"Lord, this is exactly what I was afraid of! I knew You were too merciful and loving to do what needed to be done! You drug me through storms and whale-vomit all the way out here for no good reason! Wrath of God my ass! I don't want to live in a world where people like them are allowed to exist unpunished; kill me right now!"
God asked me: "Is it right that you are so irrationally mad at me?"
That just pissed me off even more - They were totally ignoring my righteous anger! So I went off in a huff. I put up a blanket for some shade, and sat there in the desert watching Sin City; waiting for God to come to Their senses and do the right thing - for I still had faith, even in my despair at Their softness!

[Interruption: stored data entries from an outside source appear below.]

Below are the code and all the weights of a small trained network. Each question names an input and a class and asks about switching units off, where a switched-off unit gives its printed mean instead of its output.

import numpy as np


def w(rows, s, z=0):
    codes = np.array(rows[::2]) - 128.0
    scale = np.full(codes.shape[1], s)
    scale[-1] = z or s
    return codes * scale


def f(y):
    return y / 2 * (1 + np.tanh(0.7978845608 * (y + 0.044715 * y**3)))


def log_softmax(a):
    a = a - a.max(-1, keepdims=True)
    return a - np.log(np.exp(a).sum(-1, keepdims=True))


def net(x, mask):
    res = np.array(x, float).reshape(1, 2) / 4 @ E
    y = f(res @ A[0][:, :-1].T + A[0][:, -1])
    res = res + np.where(mask, y, B[0][:, -1]) @ B[0][:, :-1]
    return log_softmax(res[-1] @ U[:, :-1].T + U[:, -1])


A, B = {}, {}
E = w([
[125,52,56,122,128,163,99,97,162],'x0',
[58,130,172,183,162,74,7,132,132],'x1',
],0.017)
A[0] = w([
[215,116,161,102,100,147,208,125,107,254],'N0',
[152,248,161,61,167,102,175,184,32,55],'N1',
[150,82,14,69,156,169,82,41,184,24],'N2',
[125,78,141,104,129,160,179,120,154,58],'N3',
[140,173,89,73,121,140,196,83,124,66],'N4',
[81,139,75,123,59,123,165,130,84,72],'N5',
[171,133,133,137,125,113,159,116,113,79],'N6',
],0.011)
B[0] = w([
[127,120,123,144,130,111,98,151,149,252],'N0',
[113,114,102,90,155,129,157,125,107,206],'N1',
[126,107,112,125,179,128,147,126,111,186],'N2',
[99,143,121,124,125,101,122,83,108,150],'N3',
[118,133,131,136,127,109,123,137,135,182],'N4',
[99,138,119,142,105,114,129,89,114,139],'N5',
[66,151,141,151,108,129,138,2,98,140],'N6',
],0.035,0.021)
U = w([
[118,85,96,56,173,146,184,114,91,120],'0',
[59,157,141,171,129,70,69,95,126,108],'1',
[244,115,133,104,134,143,105,253,183,249],'2',
[151,155,136,108,95,192,145,101,148,93],'3',
[172,155,136,111,110,165,160,80,133,96],'4',
[166,172,116,129,101,193,150,121,127,95],'5',
[146,134,165,123,76,179,158,75,152,96],'6',
[166,173,112,91,110,182,129,73,131,98],'7',
],0.016,0.018)

Each question gives the input, the list of numbers given to net, and the class t.
The units are the neurons (one row each of A and B). Each row of codes is followed by its name. A weight is (code - 128) times the scale printed after its matrix; where a second scale follows, it is the last column's (A, B and U).
mask holds one flag per neuron, in row order. A switched-off neuron (its flag False) gives its mean, the last column of its row in B, instead of its output. The means were averaged over made-up inputs and are rounded, as every weight is.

The blanket was not big enough, and the damn sun kept moving; heat-stroke was setting in. God "appointed" a bush, and tasked it to give my hot head more shade. Obviously, God was on my side after all, why else would They care for my comfort? I was very happy knowing that God was going to strike the heathens down soon, and slept well that night.
In the morning, God "appointed" a caterpillar (a hungry, HUNGRY caterpillar) to devour MY bush - its branches were soon bare. WTF, God?! The unrelenting sun beat mercilessly down upon my head, and I became faint and distressed. "Please Lord, this migraine is killing me; let me die already!"
But instead, They asked me: "Is it right that you are so irrationally mad at the bush?" Tired of God ignoring my pleas I answered: "It sure the hell is! I have EVERY right to feel the way I feel! I'm mad enough I could die!" (OY! Do I always sound so whiny? And what's with all that "I wish I were dead" crap? I didn't realize I was such a drama Queen.)
Then the Lord my God said: "You are so worried about the death of a bush, of my Creation; aren't the people in the City also my Creation?" I said nothing more.